That's a steep 3x improvement over single-precision FMA throughput we can obtain by simply shifting bf16 left by 16 bits and using _mm256_fmadd_ps intrinsic / vfmadd instruction available since Intel Haswell.

Faster i8 kernels

We can't directly use _mm512_dpbusd_epi32 every time we want to compute a low-precision integer dot-product, as it's asymmetric with respect to the sign of the input arguments:

Signed(ZeroExtend16(a.byte[4j]) * SignExtend16(b.byte[4j]))

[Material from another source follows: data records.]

In the rows, zero is written as 128.
Each row of numbers belongs to one of the objects below and depends on some of the facts about them. Some rows are named. Which object is each other row?

Some objects and their rows:
[123 116 139 130 108 145 114 147 123 141 127 124   8 166 135  90 131 125
 146  91 111 118 181 134 130 139 116 134 136 145 105 140]: raflel
[137 116 126 146 101 140 122 142 118 122 126 130 101 153 117  98 124 129
 141  85  97 152 190 118 129 163 107 160 132 144 130 132]: brugur
[125 121 146 113 125 131 105 119 138 122 148 109  95 134 136 121 130 136
 145 134 118  95 129 136 144 119 120 139 124 132 109 137]: ledadrir
[125 127 140 137 111 149 117 136 126  99 116 135 132 131 110  97 144 124
 129 117 111 156 169 121 138 138 156 148 116 139 149 107]: brozugis
[135 123 131 134 122 129 118 124 113 129 139 119  88 145 137 131 134 137
 124 131 129 118 120 123 142 123 133 128 124 139 128 127]: trimuk
[132 126 132 127 122 127 117 129 116 128 138 120  95 134 138 121 132 141
 130 130 123 115 129 121 144 120 130 133 126 133 130 123]: puflu
[143 121 127 126 132 125 116 141 127 116 133 121 153 132 122 126 131 140
 122 126 127 130 130 128 140 144 126 143 134 124 131 101]: tomin
[125 110 119 156 133 128 122 111 126 164 122 150 119 153 131 123 112 158
 165 146 113 105 141 107 132 122 140 138 140 122 111 150]: vanon
[124 128 145 113 123 130 113 127 125 140 138 123  84 135 142 114 131 132
 145 133 126 100 130 129 140 121 122 127 128 129 110 121]: feru
[138 131 131 130 117 125 119 125 119 123 136 129 185 114 123 120 126 134
 137 125 116 134 139 113 141 141 118 154 120 130 132 113]: dataflil
[146 131 131 109 114 122 113 135 122 115 144  98 106 121 138 127 126 143
 131 126 128 128 124 121 141 114 115 139 127 132 136 119]: manun
[116 126 134  98 142 119 128 104 107 137 164 138 157 140 159 128 141 143
 114  96 114 102 131 127 158 170 123 148 132 135 148 100]: tunem
[134 125 132 126 123 127 118 125 120 118 139 121 109 134 134 122 128 144
 133 125 120 125 131 122 143 123 121 137 130 125 136 116]: vusiral
[132 126 132 153 129 123 120 122 112 114 142 133 119 123 126 124 129 138
 133 130 123 119 120 122 150 114 107 130 125 105 119 113]: lukligum
[133 126 131 126 125 127 117 126 119 121 139 122 113 132 134 122 129 142
 134 124 123 124 132 121 143 122 123 138 130 126 134 116]: siski
[157 124 131 137 106 118 110 145  89 107 147  96  40 102 126 134 123 122
 127 116 127 119 111 121 139  98  60 111 122 122 111 104]: kliste
[156 131 129 142 109 117 113 147 104 102 152  93  80 104 126 127 123 129
 126 113 131 130 117 124 147  98  67 129 122 112 111 117]: muge
[137 124 132 140 113 129 119 122 109 130 138 125 105 145 134 132 134 130
 122 139 123 118 119 117 141 134 134 133 116 148 130 131]: turo
[128 115 133 125 117 135 114 131 133 164 124 129  56 165 141 108 112 144
 169 125 113 104 159 122 123 133 115 138 144 138 102 148]: gevi

There are 3 kinds of fact about the objects: Λ, ζ, δ.
Λ(gidum, manun); Λ(ziplek, gibru); Λ(fladro, gevi)
Λ(ludro, flusunum); Λ(skenir, skoper); Λ(vimal, ziplek)
Λ(filin, lufan); Λ(paral, tragrer); Λ(feflom, giplis)
Λ(plizo, brafus); Λ(gaklur, fezeske); Λ(sigo, brado)
Λ(paflu, droful); Λ(tropel, fladrir); Λ(ledadrir, gradam)
Λ(pobrin, masek); Λ(klegrum, zalaser); Λ(klikek, pivak)
Λ(duladrol, nasko); Λ(tunem, klikek); Λ(tokos, kliste)
Λ(steskuzan, ledadrir); Λ(vostar, tunem); Λ(varok, futrir)
Λ(fefi, kagrotrel); Λ(sugak, griba); Λ(tukek, steskuzan)
Λ(gupen, reral); Λ(megrik, tokos); Λ(kagrotrel, likle)
Λ(skolo, muge); Λ(traklal, lorok); Λ(pleklan, nokik)
Λ(brozugis, flitruste); Λ(mobruk, mogroplal); Λ(matrak, meril)
Λ(ploplur, tusutro); Λ(pivak, fitrol); Λ(klistil, paka)
Λ(steren, bude); Λ(stini, matrak); Λ(klavu, biklon)
Λ(raflel, pason); Λ(droful, plizo); Λ(flifluk, fostan)
Λ(kliste, skenir); Λ(seti, gaklur); Λ(sosabrun, pobrin)
Λ(skiklim, goflil); Λ(muge, romen); Λ(griba, mopler)
Λ(liskel, miplu); Λ(futrir, grepa); Λ(klebi, fefi)
Λ(lukligum, sigo); Λ(flitruste, skipa); Λ(tragri, brokler)
Λ(zugom, zogem); Λ(masek, klavu); Λ(beples, plabra)
Λ(pobon, brugur); Λ(flusunum, trazel); Λ(draskavil, skolo)
Λ(drivam, brozugis); Λ(brokler, druplu); Λ(tragrer, liskel)
Λ(klozun, klistil); Λ(gevi, gupen); Λ(giplis, tabam)
Λ(nasko, dropus); Λ(vanon, tragri); Λ(skipa, pleklan)
Λ(pason, brasul); Λ(meril, paflu); Λ(trazel, kluti)
Λ(reral, gamabi); Λ(gibru, drivam); Λ(morun, pobon)
Λ(brado, sufla); Λ(kabitak, poklok); Λ(likle, feflom)
Λ(plumor, lofli); Λ(todramam, duru); Λ(miplu, ludro)
Λ(zogem, gatruk); Λ(mopler, flinem); Λ(dogek, plumor)
Λ(nokik, stegril); Λ(drakadil, dutri); Λ(gamabi, drakadil)
Λ(bude, seti); Λ(gradam, dataflil); Λ(plabra, draskavil)
Λ(poklok, sosabrun); Λ(durer, luplon); Λ(fladrir, klovul)
Λ(paka, vanon); Λ(fostan, stini); Λ(romen, grefar)
Λ(luplon, traklal); Λ(druplu, fladro); Λ(biklon, steren)
Λ(flinem, klozun); Λ(gatrak, klebi); Λ(grepa, kabitak)
Λ(dutri, trobre); Λ(mogroplal, sugak); Λ(drudor, gatrak)
Λ(fitrol, flifluk); Λ(brafus, todramam); Λ(goflil, lukligum)
Λ(dropus, vimal); Λ(griplir, denul); Λ(brugur, raflel)
Λ(taklas, varok); Λ(grefar, megrik); Λ(tabam, klegrum)
Λ(lofli, mobruk); Λ(sufla, gidum); Λ(skoper, zugom)
Λ(lorok, skiklim); Λ(stegril, taklas); Λ(klovul, griplir)
Λ(trobre, morun); Λ(lufan, duladrol); Λ(kluti, ploplur)
Λ(brasul, filin); Λ(laklak, luskur); Λ(denul, dogek)
Λ(zalaser, vostar); ζ(gidum, c); ζ(stuklir, b)
ζ(ziplek, g); ζ(fladro, a); ζ(ludro, a)
ζ(skenir, d); ζ(vimal, f); ζ(turo, e)
ζ(filin, e); ζ(fafek, a); ζ(pibron, f)
ζ(paral, g); ζ(roplus, a); ζ(feflom, c)
ζ(dratrode, c); ζ(flamegim, a); ζ(plovadran, a)
ζ(plizo, c); ζ(grosku, d); ζ(greklin, f)
ζ(gaklur, e); ζ(zutos, a); ζ(sigo, a)
ζ(paflu, b); ζ(vovezu, e); ζ(tropel, d)
ζ(ledadrir, b); ζ(pobrin, e); ζ(klegrum, c)
ζ(klikek, e); ζ(duru, d); ζ(vaflistu, f)
ζ(nevo, c); ζ(duladrol, f); ζ(tunem, a)
ζ(vostotu, g); ζ(trimuk, f); ζ(drustel, d)
ζ(tokos, e); ζ(goge, a); ζ(pliplopi, b)
ζ(steskuzan, c); ζ(vostar, a); ζ(trostik, a)
ζ(varok, b); ζ(fefi, a); ζ(kigros, a)
ζ(saplaplos, e); ζ(sugak, g); ζ(tukek, c)
ζ(sakem, a); ζ(gupen, c); ζ(linasi, c)
ζ(lalor, c); ζ(drastu, a); ζ(megrik, c)
ζ(kagrotrel, f); ζ(skolo, d); ζ(traklal, b)
ζ(pleklan, f); ζ(rodrifi, g); ζ(fusun, b)
ζ(tramum, g); ζ(vanur, a); ζ(brozugis, g)
ζ(mobruk, d); ζ(kezar, e); ζ(tralir, c)
ζ(matrak, f); ζ(puflu, d); ζ(ploplur, c)
ζ(pivak, a); ζ(klistil, c); ζ(steren, a)
ζ(stini, c); ζ(klavu, a); ζ(raflel, b)
ζ(droful, b); ζ(flifluk, c); ζ(kliste, d)
ζ(seti, g); ζ(sosabrun, e); ζ(skiklim, f)
ζ(muge, a); ζ(trezok, b); ζ(griba, f)
ζ(liskel, a); ζ(futrir, a); ζ(gripludran, d)
ζ(klebi, f); ζ(faskin, f); ζ(lukligum, a)
ζ(flitruste, d); ζ(listo, e); ζ(tragri, d)
ζ(siski, a); ζ(gegruk, a); ζ(luzas, a)
ζ(zugom, e); ζ(masek, c); ζ(taklazum, b)
ζ(beples, c); ζ(pobon, a); ζ(flusunum, g)
ζ(lople, c); ζ(feru, b); ζ(draskavil, b)
ζ(dataflil, g); ζ(drivam, g); ζ(brokler, b)
ζ(zotrer, g); ζ(tragrer, d); ζ(klozun, c)
ζ(gevi, b); ζ(tustal, a); ζ(skitrevos, a)
ζ(tofin, e); ζ(giplis, b); ζ(vusiral, a)
ζ(nasko, a); ζ(vanon, d); ζ(skipa, b)
ζ(pason, a); ζ(ziple, a); ζ(soki, a)
ζ(fazal, d); ζ(meril, a); ζ(plurem, a)
ζ(trazel, b); ζ(fezeske, b); ζ(reral, g)
ζ(gibru, e); ζ(morun, c); ζ(brado, g)
ζ(kabitak, c); ζ(likle, b); ζ(plumor, e)
ζ(todramam, a); ζ(noga, b); ζ(miplu, g)
ζ(zogem, f); ζ(mopler, a); ζ(dogek, e)
ζ(soru, g); ζ(nokik, e); ζ(drakadil, e)
ζ(luskur, a); ζ(gamabi, a); ζ(stalur, e)
ζ(bude, c); ζ(topli, d); ζ(nomuzol, b)
ζ(gradam, a); ζ(plabra, g); ζ(viga, d)
ζ(poklok, a); ζ(digrem, d); ζ(durer, b)
ζ(fladrir, c); ζ(paka, d); ζ(tuplal, b)
ζ(fostan, f); ζ(grodrim, d); ζ(romen, g)
ζ(luplon, f); ζ(druplu, a); ζ(biklon, b)
ζ(ploki, a); ζ(grabe, g); ζ(negu, a)
ζ(grofli, b); ζ(flinem, e); ζ(kubor, a)
ζ(boklu, f); ζ(klastil, a); ζ(gatrak, c)
ζ(grepa, g); ζ(pini, a); ζ(dutri, b)
ζ(mogroplal, a); ζ(drudor, a); ζ(fitrol, f)
ζ(datreko, a); ζ(brafus, c); ζ(goflil, a)
ζ(plinol, a); ζ(dropus, b); ζ(griplir, f)
ζ(lominal, a); ζ(brugur, g); ζ(taklas, a)
ζ(grefar, a); ζ(gatruk, b); ζ(tomin, c)
ζ(tabam, f); ζ(lofli, g); ζ(skudrin, c)
ζ(tusutro, d); ζ(sufla, a); ζ(flaklon, a)
ζ(manun, a); ζ(kabrodri, d); ζ(skoper, a)
ζ(lorok, g); ζ(stegril, d); ζ(gaste, f)
ζ(klovul, c); ζ(zuskul, a); ζ(trobre, a)
ζ(lufan, f); ζ(kluti, e); ζ(brasul, c)
ζ(laklak, b); ζ(plostusuk, d); ζ(denul, f)
ζ(zalaser, a); δ(gidum, flamegim); δ(stuklir, kliste)
δ(skenir, faskin); δ(vimal, tofin); δ(turo, biklon)
δ(filin, likle); δ(fafek, tomin); δ(paral, trimuk)
δ(dratrode, kluti); δ(flamegim, laklak); δ(plovadran, tuplal)
δ(plizo, goge); δ(greklin, gripludran); δ(zutos, feflom)
δ(sigo, siski); δ(paflu, lorok); δ(vovezu, masek)
δ(tropel, vanur); δ(ledadrir, ploki); δ(klegrum, dutri)
δ(vaflistu, lufan); δ(nevo, lople); δ(duladrol, drakadil)
δ(trimuk, fezeske); δ(drustel, skitrevos); δ(tokos, viga)
δ(goge, kigros); δ(trostik, plostusuk); δ(varok, listo)
δ(kigros, digrem); δ(saplaplos, drustel); δ(sugak, kabitak)
δ(tukek, ledadrir); δ(sakem, pason); δ(gupen, fusun)
δ(lalor, topli); δ(drastu, taklas); δ(megrik, stegril)
δ(kagrotrel, klistil); δ(traklal, tragri); δ(pleklan, noga)
δ(rodrifi, fitrol); δ(fusun, varok); δ(tramum, sugak)
δ(vanur, brozugis); δ(brozugis, tabam); δ(mobruk, manun)
δ(kezar, negu); δ(tralir, gaklur); δ(matrak, grofli)
δ(puflu, dratrode); δ(ploplur, plovadran); δ(pivak, megrik)
δ(steren, gatrak); δ(kliste, plizo); δ(muge, duladrol)
δ(trezok, dataflil); δ(griba, trobre); δ(futrir, tropel)
δ(gripludran, brasul); δ(faskin, vostotu); δ(lukligum, nevo)
δ(tragri, pleklan); δ(siski, romen); δ(gegruk, paka)
δ(luzas, soki); δ(taklazum, tralir); δ(beples, draskavil)
δ(lople, vanon); δ(draskavil, steren); δ(dataflil, flaklon)
δ(drivam, saplaplos); δ(brokler, griba); δ(zotrer, ploplur)
δ(tragrer, bude); δ(klozun, kezar); δ(gevi, traklal)
δ(tustal, datreko); δ(skitrevos, giplis); δ(tofin, boklu)
δ(giplis, denul); δ(vusiral, mogroplal); δ(nasko, vimal)
δ(pason, durer); δ(ziple, kubor); δ(soki, zalaser)
δ(fazal, greklin); δ(meril, lofli); δ(plurem, vaflistu)
δ(trazel, fefi); δ(fezeske, gaste); δ(gibru, mobruk)
δ(morun, zotrer); δ(brado, trostik); δ(kabitak, gupen)
δ(likle, skudrin); δ(plumor, grabe); δ(noga, linasi)
δ(zogem, gibru); δ(nokik, roplus); δ(drakadil, zutos)
δ(luskur, flinem); δ(stalur, morun); δ(bude, meril)
δ(topli, duru); δ(nomuzol, turo); δ(plabra, stalur)
δ(viga, ziple); δ(poklok, kabrodri); δ(digrem, skenir)
δ(durer, luzas); δ(paka, klozun); δ(tuplal, klavu)
δ(grodrim, lalor); δ(romen, nokik); δ(luplon, tokos)
δ(druplu, drudor); δ(biklon, feru); δ(grabe, rodrifi)
δ(negu, luskur); δ(flinem, puflu); δ(kubor, sakem)
δ(boklu, zuskul); δ(gatrak, fazal); δ(pini, stuklir)
δ(dutri, grodrim); δ(mogroplal, tramum); δ(drudor, tragrer)
δ(fitrol, trezok); δ(datreko, kagrotrel); δ(brafus, gevi)
δ(goflil, gatruk); δ(plinol, klegrum); δ(lominal, zogem)
δ(brugur, trazel); δ(taklas, nasko); δ(grefar, poklok)
δ(gatruk, soru); δ(tomin, plumor); δ(lofli, sufla)
δ(skudrin, fafek); δ(tusutro, klastil); δ(sufla, pibron)
δ(flaklon, pliplopi); δ(manun, drivam); δ(skoper, futrir)
δ(lorok, brafus); δ(stegril, tukek); δ(zuskul, muge)
δ(lufan, grosku); δ(kluti, tustal); δ(brasul, pini)
δ(laklak, vusiral); δ(denul, lukligum); δ(zalaser, pivak)

Which object is each row?
No name comes twice in this set of rows, the named rows included.
[132 131 145 116 119 127 111 132 124 130 140 115  78 131 141 118 127 131
 143 139 128 100 119 130 140 115 102 126 126 124 108 119]	traklal
[135 109 122 139 121 125 119 113 133 143 124 137  96 168 134 130 105 163
 165 157 106 107 131 110 123 127 126 142 144 127 127 145]	paka
[144 124 122 104 121 121 113 118 140 155 125 111 135 144 144 138 108 167
 163 171 125 109 116 104 124 111 150 144 139 140 136 146]	mobruk
[129 118 131 128 130 129 111 116 130 112 148 113 132 123 127 126 132 146
 133 118 117 116 135 125 149 118 133 147 125 129 128 135]	ploki
[123 129 143 113 124 131 112 129 125 147 136 123  90 131 141 112 132 132
 145 131 129 100 131 127 141 119 127 128 126 131 107 123]	pliplopi
[117 121 148 126 111 151 112 147 127 126 124 124  10 159 131  87 142 122
 137 103 117 123 174 137 135 128 136 127 128 144 117 126]	dropus
[117 140 140 123 145 142 108 127 126 111 112 131 124 135 126 125 129 126
 152 163 140 138 124 118 153  99 149 127 121 129 163  95]	steren
[140 129 130 137 113 126 119 129 107 141 140 116 119 130 136 134 135 127
 119 137 132 119 116 115 143 125 134 133 113 148 124 135]	kluti
[158 119 132 131 100 119 113 139  87 109 146  98  42  95 125 132 130 128
 120 114 123 116 111 119 133 100  70 107 123 120 109 101]	skenir
[126 116 136 146 111 150 118 142 115 113 124 122  19 164 126 104 148 126
 115 105 122 140 161 131 138 127 156 127 123 152 136 131]	vimal
[136 123 137 127  96 148 115 145 118 113 124 106  44 158 129 109 150 123
 110 118 123 145 156 124 134 130 168 135 112 174 148 137]	gibru
[143 131 133 129 112 123 118 127 120 111 139 125 171 121 123 123 122 133
 136 132 114 134 132 115 139 143 102 153 122 126 136 108]	paral
[127 114 131 148 111 149 119 143 112 127 126 122  20 163 128 102 145 125
 117  91 121 140 170 129 138 129 149 129 126 154 127 139]	duladrol
[132 129 136 120 139 136 113 137 139 103 117 128 172 123 114 123 143 141
 122 159 137 137 118 126 142 123 174 134 124 123 148  89]	bude

Now the same objects, written a new way:
Some rows with their names:
[144 128 127 120 130 129 137 113 118 118 111 130 140 133 115 117 126 124
 117 115 144 121 122 128 112 132]: tukek
[136 123 111 123 123 117 111 189 133 116 113 186 121 155 131 130 131  88
 123 138 140 116 167 119 120 139]: flitruste
[135 138 124 112 129 114 118 135 124 117 109 113 117 109 111 127 131 121
 134 124 137 121 137 123 111 131]: tramum
[112 101 124 137 139 152 121  77 118 112 104  95 139 113 137 134 140 113
 136 159 145 129 160 103 116 137]: gevi
[140 161 142 119 130 143 163 100 117  90 116 155 153 126  85 106 150 135
 150 112 141 138 139 136 105 126]: megrik
[151 130 130 117 121 126 129 123 128 127 113 124 122 112 111 120 126 121
 116 125 145 122 122 131 115 129]: tralir
[151 135 132 117 130 118 127  90  96 124 110 108 141 117 120 119 115 137
 121 136 141 111 124 120 120 132]: fladrir
[147 131 122 117 132 125 127 123 119 121 113 123 129 124 113 119 132 122
 120 116 143 126 124 122 116 132]: lalor
[151 110 117 108 118 130 104 170 150 113 106 163 107 147 120 129 136  90
 116 136 144 127 144 101 112 139]: drivam
[121 134 129 105 119 114 143 142 116 119 103 121 140 127 118 132 121 114
 161 120 137 126 103 146 107 134]: roplus
[108 122 135 129 129 134 121 116 119 111 112 118 123 131 110 128 130 120
 117 126 143 113 136 129 116 132]: trezok
[ 75 156 148 143 139 147 138 115 110  98 120 162 140 119  90 133 152 131
 139 122 140 119 210 150 116 124]: zugom
[149 140 134 117 130 120 125  86  92 123 110 102 140 114 124 119 113 138
 117 136 140 109 128 120 119 132]: klovul
[118  78 126 136 130 165 121 130 146 106 106 132 115 122 128 138 152  78
 141 146 149 148 165 103 107 138]: raflel
[ 86  79 140 173 141 140 135 147 145 128 130  71 100 121 129 106 123 117
  98  86 129 115  19 147 133 134]: fostan
[129 131 126 109 123 114 135 120 128 115 106 123 139 126 117 122 123 117
 141 126 134 120 122 128 106 133]: tustal
[ 94  84 125 151 139 152 111 145 149 106 115 158 108 124 130 148 151  76
 123 155 149 142 242 115 112 132]: filin
[104 123 123 133 136 130 126 117 120 108 112 115 133 142 113 127 137 127
 117 123 143 114 132 123 116 133]: noga
[130 133 125 108 123 113 136 123 130 114 107 125 139 128 116 120 124 119
 135 127 134 121 121 128 106 131]: negu

Rows to name:
No name comes twice in this set of rows, the named rows included.
[125 132 162 161 124 166 108  88  90 113 122  61 109  85 139 107 123 147
 117 168 131  88  51 112 155 143]	griba
[ 91  91 110 137 150 101 131 116 144 125 120  88 112 132 119 126 124 122
  87  99 137 121 125 135 111 123]	paflu
[140  93 120 116 127 146 131 124 155 112 100 130 136 111 134 130 143  81
 163 143 142 151 154 101  99 139]	pobon
[158  81 134 128 132 159 134 122 133 113 104 127 133 110 136 127 138  81
 143 134 147 160 164 102 104 140]	morun
[110 147 101 133 147 102 144 112 122 108 119 138 148 145 124 116 137 129
 134 139 133 117 170 127 117 131]	tusutro
[ 71 126 123 145 144 129 125 115 115 120 116 143 138 145 116 140 138 128
 109 130 144 103 190 137 122 127]	turo
[113 117 156 165 129 156 141 116 123  78 133 108  96 139 120  95 134 124
 105 143 128 116  73 130 132 132]	luplon
[124 175 134 105 119 112 167 116 125  78 117 132 122 107  89 116 144 122
 177 139 132 150 143 152  96 119]	grefar
[107 114 165 164 119 177 135 137 118 105 122 114 120 139 125 109 131 117
 117 121 135 104  35 140 137 141]	gaste
[122 130 167 162 124 164 110  96  97 108 124  81 111 108 131 101 121 140
 106 150 130  87  46 117 149 142]	denul
[152 132 143 122 126 142 126  74  86 139 100  90 158 104 136 130 116 135
 138 147 145 112 116 120 124 140]	klistil
[ 81 115 147 147 138 136 115 127 111 114 117 149 128 121 113 141 127 117
 108 120 140 106 205 144 118 128]	stalur
[107 115 140 165 136 158 126 142 112  85 128  99 108 134 125 102 144 121
 121 126 131 115  53 119 138 143]	boklu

In the past we would just upcast to 16-bit integers and resort to _mm512_dpwssds_epi32. It is a much more costly multiplication circuit, and, assuming that I avoid loop unrolling, also implies 2x fewer scalars per loop. But for cosine distances there is something simple we can do. Assuming that we multiply the vector by itself, even if a certain vector component is negative, its square will always be positive. So we can avoid the expensive 16-bit operation at least where we compute the vector norms:

c a_abs_vec = _mm512_abs_epi8(a_vec); b_abs_vec = _mm512_abs_epi8(b_vec); a2_i32s_vec = _mm512_dpbusds_epi32(a2_i32s_vec, a_abs_vec, a_abs_vec); b2_i32s_vec = _mm512_dpbusds_epi32(b2_i32s_vec, b_abs_vec, b_abs_vec);

On Intel Sapphire Rapids it resulted in a higher single-thread utilization, but didn't lead to improvements on other platforms.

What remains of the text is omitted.